Design Patterns Update to JDK25

Author: Miro Wengner

Original post on Foojay: Read More

Table of Contents

The information technology landscape is changing rapidly. This is not only due to the utilization of AI and new methodologies [8], or business requirements trying to keep up, but also because of the incremental complexity of expected solutions.

Statistics and probability are slowly beginning to play a very important role in this evolution. The Java ecosystem has proven its maturity many times by delivering essential features that businesses require, although many may argue that these have been inspired by other existing solutions.

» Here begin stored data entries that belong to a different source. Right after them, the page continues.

Each row of a before or after table is a point. One or more steps were done to the points. Then noise was added and the rows were shuffled. The steps act on columns, c1 being the first. Name the steps. A step turns or swaps two columns, mirrors them in a line or flattens them onto one, adds a multiple of one to another, or multiplies or shifts one. Angles are multiples of 10 degrees, from the lower column toward the higher: turns from -170 to 170, lines from 10 to 170 but not 90. Use the fewest steps. Two steps may share a column if one is a turn and the other turns, adds or multiplies; they go together, in the order done. Otherwise the lowest column goes first.

Before (11 x 2):
[[0.024, 0.020],
[-0.010, -0.009],
[0.030, -0.023],
[-0.042, 0.004],
[-0.004, 0.026],
[-0.036, 0.017],
[0.027, -0.029],
[0.038, -0.040],
[0.057, 0.028],
[0.007, 0.025],
[-0.028, 0.004]]
After, 11 rows:
[[-0.043, 0.025],
[0.066, -0.025],
[-0.006, 0.020],
[-0.060, 0.019],
[-0.046, 0.005],
[-0.033, 0.005],
[0.098, -0.041],
[0.014, 0.030],
[-0.032, 0.026],
[0.004, -0.010],
[0.071, -0.030]]
Steps: add -1.5 times c2 to c1

Before (14 x 6):
[[0.029, 0.017, 0.010, -0.101, -0.005, -0.010],
[0.007, 0.004, -0.027, 0.019, 0.005, 0.060],
[0.011, -0.008, -0.019, 0.003, 0.046, -0.017],
[0.010, -0.121, -0.012, 0.003, -0.001, -0.020],
[0.003, 0.019, -0.025, -0.021, -0.006, -0.016],
[0.022, 0.019, -0.026, 0.017, 0.026, -0.014],
[-0.002, 0.019, 0.057, 0.020, -0.003, -0.009],
[0.008, 0.017, 0.005, 0.018, -0.007, 0.059],
[0.037, -0.048, -0.023, 0.019, -0.004, 0.029],
[0.010, -0.005, -0.013, -0.031, 0.030, -0.010],
[0.050, 0.005, 0.040, -0.018, 0.060, -0.001],
[0.005, 0.023, -0.010, -0.003, 0.008, 0.035],
[0.018, -0.036, 0.016, 0.023, -0.005, 0.002],
[0.045, 0.023, -0.027, 0.018, 0.031, -0.023]]
After, 14 rows:
[[0.012, 0.019, 0.025, 0.051, -0.005, -0.007],
[-0.008, 0.019, 0.033, 0.000, 0.025, 0.021],
[-0.083, 0.004, -0.010, 0.026, 0.059, -0.014],
[-0.038, 0.015, 0.005, 0.147, -0.006, -0.070],
[0.008, 0.005, 0.026, -0.117, 0.003, -0.025],
[-0.033, 0.023, 0.047, 0.011, 0.032, 0.028],
[-0.002, -0.007, 0.022, 0.023, 0.047, 0.012],
[0.001, 0.022, 0.010, -0.049, 0.008, -0.026],
[-0.028, -0.048, 0.038, -0.067, -0.005, -0.004],
[-0.029, -0.037, -0.006, -0.033, -0.004, 0.016],
[-0.003, -0.121, 0.016, 0.026, -0.001, 0.015],
[-0.002, -0.005, 0.016, 0.056, 0.031, -0.018],
[-0.012, 0.016, -0.001, -0.113, -0.007, -0.025],
[-0.035, 0.018, -0.049, -0.012, -0.001, 0.020]]
Steps: turn c1 and c3 by 150 degrees; multiply c1 by 1.3; turn c4 and c6 by 130 degrees; multiply c4 by 2

Before (8 x 11):
[[0.029, 0.050, -0.009, 0.026, -0.049, -0.031, -0.009, 0.043, -0.017, 0.036, 0.032],
[0.048, -0.013, 0.014, 0.044, 0.006, 0.021, 0.006, 0.011, 0.001, 0.023, 0.054],
[0.008, 0.079, 0.009, -0.050, 0.019, 0.036, -0.019, -0.013, -0.011, 0.018, -0.025],
[0.009, -0.014, 0.029, 0.036, 0.022, -0.039, -0.069, -0.026, -0.009, 0.009, 0.013],
[-0.010, 0.001, 0.018, -0.031, -0.007, 0.055, 0.008, -0.006, -0.051, -0.011, 0.014],
[-0.001, -0.016, 0.020, -0.033, 0.006, 0.072, -0.078, -0.039, 0.038, -0.005, 0.059],
[0.035, 0.065, -0.032, 0.034, -0.030, 0.003, -0.023, 0.015, -0.021, -0.051, 0.079],
[0.053, 0.006, -0.002, -0.026, -0.066, 0.001, 0.013, -0.005, 0.032, 0.036, 0.013]]
After (8 x 11):
[[0.002, -0.059, -0.016, 0.008, -0.067, 0.017, -0.032, 0.028, 0.036, 0.043, 0.029],
[-0.022, 0.034, 0.029, 0.039, 0.006, 0.030, -0.086, -0.002, 0.023, 0.009, 0.011],
[-0.004, -0.033, -0.032, 0.027, -0.048, -0.014, -0.041, 0.057, 0.034, -0.052, 0.081],
[0.046, -0.015, 0.014, -0.012, 0.029, -0.044, -0.043, 0.080, 0.001, 0.023, -0.026],
[0.027, 0.043, 0.021, -0.020, 0.014, -0.049, -0.100, -0.002, -0.084, -0.007, 0.059],
[0.003, -0.007, 0.012, 0.057, -0.030, -0.015, -0.013, -0.013, -0.012, 0.027, 0.054],
[0.053, 0.002, -0.005, -0.011, -0.074, 0.015, -0.004, 0.006, -0.046, 0.030, 0.012],
[0.024, 0.009, 0.021, -0.029, 0.016, -0.077, -0.014, 0.004, 0.062, -0.009, 0.015]]
Steps: turn c1 and c4 by 50 degrees; turn c4 and c5 by -30 degrees; turn c2 and c8 by 110 degrees; multiply c9 by 1.6; turn c6 and c9 by -160 degrees; shift c7 by -0.020

Before:
[[0.039, -0.008, 0.005, 0.005, 0.008, -0.013, -0.001, -0.005, -0.057, 0.012, 0.012, -0.039, 0.052, -0.040],
[0.012, 0.032, -0.034, -0.056, -0.009, -0.007, -0.062, -0.046, -0.028, 0.035, 0.008, 0.024, 0.072, -0.076],
[0.048, -0.003, 0.030, 0.006, 0.032, -0.006, -0.030, 0.052, -0.010, -0.052, -0.047, -0.005, -0.030, 0.022],
[-0.048, 0.061, -0.040, -0.016, -0.062, -0.018, 0.026, 0.006, -0.001, 0.026, 0.016, -0.013, 0.048, -0.027],
[-0.010, -0.011, -0.041, 0.011, -0.056, 0.013, 0.062, -0.045, 0.016, 0.023, 0.016, 0.025, 0.014, 0.044],
[-0.027, 0.031, 0.028, -0.041, -0.063, -0.054, -0.041, -0.032, -0.040, 0.047, 0.018, 0.002, 0.009, -0.072],
[-0.001, 0.007, -0.036, 0.021, 0.010, 0.001, -0.040, 0.012, -0.061, 0.027, 0.032, 0.012, 0.013, -0.009],
[0.019, -0.057, -0.022, 0.063, 0.026, 0.075, 0.009, 0.032, 0.048, -0.013, -0.008, -0.067, -0.044, 0.046],
[-0.074, -0.045, -0.002, 0.069, -0.007, 0.038, 0.069, 0.008, 0.034, -0.018, -0.042, 0.007, -0.004, 0.034],
[-0.053, 0.015, 0.004, 0.012, -0.026, -0.024, 0.019, -0.030, 0.043, 0.013, 0.054, 0.014, 0.053, 0.017],
[-0.034, -0.035, -0.020, 0.034, -0.060, 0.012, -0.010, -0.001, 0.003, -0.027, -0.007, -0.025, 0.034, 0.039],
[-0.021, -0.014, -0.007, -0.056, -0.036, 0.006, -0.002, 0.018, -0.020, 0.052, 0.035, 0.015, 0.060, -0.015],
[0.006, -0.044, -0.030, -0.030, 0.069, -0.059, -0.023, 0.008, -0.003, -0.015, -0.052, -0.031, -0.025, 0.041]]
After, 13 rows:
[[0.005, -0.003, 0.022, -0.018, -0.018, -0.007, 0.065, 0.052, 0.029, -0.052, -0.048, 0.011, 0.037, 0.014],
[-0.003, 0.030, 0.019, 0.042, 0.074, -0.053, 0.024, -0.033, -0.011, 0.047, 0.017, -0.006, 0.006, -0.070],
[-0.001, 0.015, 0.004, -0.009, -0.009, -0.025, -0.055, -0.029, -0.050, 0.012, 0.055, -0.005, -0.058, 0.019],
[0.009, 0.032, -0.022, 0.039, 0.026, -0.006, 0.076, -0.045, 0.015, 0.034, 0.008, 0.026, -0.047, -0.086],
[0.007, -0.011, -0.029, -0.033, 0.031, 0.013, -0.068, -0.045, -0.048, 0.023, 0.016, 0.018, -0.035, 0.033],
[-0.007, -0.044, -0.001, 0.006, -0.016, 0.037, -0.024, 0.008, -0.029, -0.018, -0.043, -0.017, -0.020, 0.077],
[-0.007, -0.007, 0.002, 0.036, 0.030, -0.013, 0.006, -0.005, 0.050, 0.012, 0.012, -0.023, -0.049, -0.015],
[-0.010, 0.062, -0.029, 0.015, 0.048, -0.019, -0.026, 0.006, -0.040, 0.026, 0.016, -0.027, -0.056, -0.027],
[-0.010, -0.042, -0.021, -0.050, -0.050, -0.059, 0.065, 0.009, 0.046, -0.015, -0.051, -0.026, 0.031, -0.006],
[-0.013, -0.035, -0.014, -0.018, 0.044, 0.012, 0.028, 0.000, -0.041, -0.028, -0.007, -0.031, -0.028, 0.050],
[0.002, 0.008, -0.025, 0.016, 0.033, 0.000, 0.010, 0.012, 0.053, 0.026, 0.031, 0.009, 0.002, 0.013],
[0.002, -0.015, -0.006, -0.015, 0.040, 0.005, -0.012, 0.017, -0.008, 0.052, 0.034, 0.008, -0.056, -0.057],
[-0.018, -0.058, -0.015, -0.009, -0.051, 0.075, -0.015, 0.033, -0.021, -0.013, -0.009, -0.052, 0.039, 0.078]]
Steps: flatten c1 and c12 onto the line at 70 degrees; multiply c3 by 0.7; turn c4 and c14 by 60 degrees; turn c5 and c9 by 140 degrees; turn c7 and c13 by -160 degrees; add -1 times c11 to c7

Before, 13 rows:
[[-0.019, -0.039, 0.041, 0.047, -0.030, 0.019, 0.004, 0.014, -0.047, 0.015, -0.020, -0.002, -0.022, 0.021, -0.002, 0.042, 0.021, 0.056, 0.032, -0.006, 0.006, -0.025, 0.044, -0.024],
[-0.025, -0.025, 0.027, -0.026, -0.035, -0.035, -0.027, -0.001, -0.033, 0.033, 0.035, 0.031, -0.022, -0.019, 0.051, 0.019, 0.007, -0.014, -0.024, -0.017, -0.012, -0.005, -0.029, -0.021],
[0.047, -0.028, -0.022, -0.047, 0.025, 0.035, -0.019, -0.024, -0.020, -0.044, -0.053, 0.043, -0.010, 0.004, -0.014, 0.003, -0.044, 0.013, -0.020, -0.011, -0.018, 0.034, -0.060, 0.067],
[0.008, 0.020, 0.033, -0.021, -0.034, 0.013, -0.020, 0.026, -0.033, 0.015, 0.009, 0.028, 0.037, 0.020, 0.039, -0.020, 0.014, 0.034, -0.011, -0.010, -0.010, -0.035, 0.001, -0.018],
[-0.061, -0.028, 0.052, 0.020, -0.009, 0.005, -0.047, 0.026, -0.028, 0.024, -0.004, 0.001, 0.067, 0.010, 0.026, 0.031, -0.010, 0.028, 0.016, 0.042, 0.013, -0.012, 0.049, -0.071],
[0.017, -0.019, -0.014, -0.010, 0.018, 0.002, -0.034, 0.004, -0.018, 0.051, 0.005, 0.049, 0.038, -0.019, 0.025, 0.012, 0.009, 0.010, -0.025, -0.025, -0.065, 0.016, -0.010, -0.021],
[-0.016, 0.004, -0.045, 0.050, 0.070, -0.036, 0.055, 0.050, 0.015, -0.026, 0.002, -0.033, 0.022, 0.039, 0.004, -0.009, -0.082, -0.054, 0.005, 0.043, -0.051, -0.076, 0.050, -0.056],
[-0.041, -0.067, -0.001, 0.031, -0.050, 0.051, -0.004, 0.059, -0.013, -0.033, -0.017, -0.019, -0.001, 0.031, -0.001, 0.043, 0.052, 0.012, 0.075, 0.055, -0.004, -0.013, 0.041, -0.035],
[-0.031, -0.022, -0.038, 0.051, 0.081, 0.000, 0.044, 0.095, 0.043, -0.057, 0.020, -0.039, 0.026, 0.028, 0.023, 0.007, -0.075, -0.029, -0.047, -0.003, -0.045, -0.017, 0.044, -0.025],
[-0.011, 0.001, 0.024, -0.021, -0.016, -0.027, -0.044, -0.004, -0.047, -0.016, 0.005, 0.046, -0.014, 0.002, 0.044, -0.005, -0.006, 0.021, 0.002, -0.020, -0.070, 0.031, 0.011, -0.014],
[0.046, 0.012, -0.020, -0.071, 0.008, 0.055, 0.004, -0.011, -0.062, -0.001, -0.030, 0.050, -0.017, -0.052, 0.005, -0.013, -0.037, 0.005, 0.013, -0.030, -0.002, 0.063, -0.018, 0.055],
[0.045, -0.087, -0.035, -0.023, 0.032, 0.040, 0.012, 0.045, -0.012, -0.049, -0.077, -0.002, -0.030, -0.018, -0.042, -0.067, -0.046, 0.011, 0.046, 0.003, 0.013, -0.001, 0.025, 0.051],
[0.023, -0.014, -0.007, -0.023, -0.020, -0.020, -0.013, -0.016, -0.058, 0.013, 0.001, 0.029, 0.076, -0.023, 0.076, 0.006, -0.041, 0.038, -0.005, -0.044, -0.026, 0.019, -0.038, -0.034]]
After:
[[0.014, 0.002, 0.024, -0.019, -0.016, -0.025, -0.045, -0.004, 0.046, 0.017, 0.004, 0.046, -0.012, -0.006, 0.042, 0.005, -0.002, 0.024, 0.004, -0.024, -0.072, -0.035, 0.009, -0.017],
[-0.015, -0.067, -0.003, 0.029, -0.053, 0.051, -0.004, 0.057, 0.022, 0.038, -0.038, -0.023, -0.001, -0.044, 0.000, -0.031, 0.054, 0.013, 0.076, 0.056, -0.003, 0.013, 0.041, -0.028],
[0.032, -0.087, -0.033, -0.023, 0.032, 0.038, 0.014, 0.044, -0.009, -0.046, 0.093, -0.004, -0.031, 0.039, -0.042, -0.047, -0.046, 0.012, 0.045, 0.004, 0.020, 0.004, 0.026, -0.060],
[0.047, -0.028, -0.021, -0.049, 0.022, 0.039, -0.023, -0.025, -0.007, -0.060, 0.018, 0.045, -0.010, 0.024, -0.014, -0.055, -0.044, 0.014, -0.022, -0.013, -0.017, -0.025, -0.062, -0.057],
[0.015, -0.019, -0.011, -0.012, 0.017, 0.000, -0.030, 0.003, 0.010, 0.014, -0.015, 0.032, 0.037, 0.028, 0.024, 0.001, 0.007, 0.011, -0.026, -0.024, -0.066, -0.040, -0.009, 0.056],
[-0.008, -0.024, 0.028, -0.028, -0.035, -0.034, -0.027, 0.000, 0.042, 0.017, -0.030, 0.007, -0.021, 0.006, 0.050, 0.030, 0.008, -0.013, -0.021, -0.018, -0.016, -0.032, -0.029, 0.037],
[-0.025, -0.027, 0.053, 0.020, -0.006, 0.006, -0.049, 0.025, 0.045, 0.065, -0.026, -0.014, 0.064, -0.040, 0.028, -0.011, -0.010, 0.029, 0.015, 0.042, 0.015, -0.006, 0.050, 0.037],
[-0.031, -0.022, -0.041, 0.052, 0.083, 0.002, 0.042, 0.096, -0.028, 0.029, -0.012, -0.028, 0.025, -0.042, 0.025, 0.016, -0.073, -0.025, -0.044, 0.001, -0.047, 0.031, 0.041, -0.056],
[0.020, -0.038, 0.042, 0.044, -0.029, 0.019, 0.006, 0.013, 0.042, 0.021, -0.035, -0.025, -0.022, -0.026, 0.000, -0.033, 0.023, 0.057, 0.035, -0.009, 0.001, -0.006, 0.046, 0.014],
[0.045, 0.009, -0.022, -0.069, 0.009, 0.055, 0.004, -0.014, 0.048, -0.056, 0.024, 0.079, -0.015, 0.069, 0.009, -0.020, -0.037, 0.004, 0.012, -0.027, 0.000, -0.029, -0.019, -0.012],
[0.033, 0.021, 0.033, -0.025, -0.035, 0.012, -0.022, 0.029, 0.017, 0.018, 0.015, -0.025, 0.040, -0.011, 0.038, 0.014, 0.013, 0.036, -0.014, -0.009, -0.010, -0.039, 0.001, 0.018],
[0.039, -0.014, -0.006, -0.023, -0.019, -0.019, -0.014, -0.016, 0.043, 0.032, -0.009, 0.024, 0.074, 0.031, 0.077, -0.001, -0.039, 0.037, -0.007, -0.045, -0.029, -0.018, -0.040, 0.015],
[-0.001, 0.002, -0.048, 0.046, 0.068, -0.034, 0.053, 0.052, -0.015, 0.063, 0.007, -0.080, 0.024, -0.039, 0.005, 0.005, -0.076, -0.054, 0.003, 0.043, -0.052, 0.006, 0.050, -0.017]]
Steps: turn c1 and c14 by 150 degrees; turn c1 and c9 by 150 degrees; turn c10 and c24 by 100 degrees; turn c11 and c16 by 110 degrees; turn c12 and c22 by -70 degrees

From this perspective, JDK 25’s release can be viewed as an exemplary breakthrough that delivers essential features through multiple ongoing internal projects like:

Babylon, Loom
a. Babylon [1] aims to extend better support for external programming languages like SQL, machine learning, GPU utilization
b. Loom [2] aims provide better approach of handling concurrency through Virtual Thread, Scoped Values or Structured Concurrency framework
Leyden, Lilliput
a. Leayden [3] aims to optimize Java platform startup time and memory footprint using Ahead-of-Time (AOT) techniques to reduce Just-In-Time (JIT) compilation
b. Lilliput [4] explores possibilities of downsizing the Java object headers from 128 bits to 64 bits or less (HotSpot JVM). Such footprint reduction aims to improve performance across the workloads.
Panama, Valhalla
a. Panama [5] aims to optimize interoperability between Java and native code through Vector API or Foreign Function and Memory (FFM) API with goal enabling more efficient applications
b. Valhalla [6] aims to optimize value types to increase Java platform performance through allowing better handling of null types

Java 25 represents a notable milestone, empowering developers to leverage enhanced switch statements to effectively address implementation challenges across Creational, Structural, and Behavioral design patterns.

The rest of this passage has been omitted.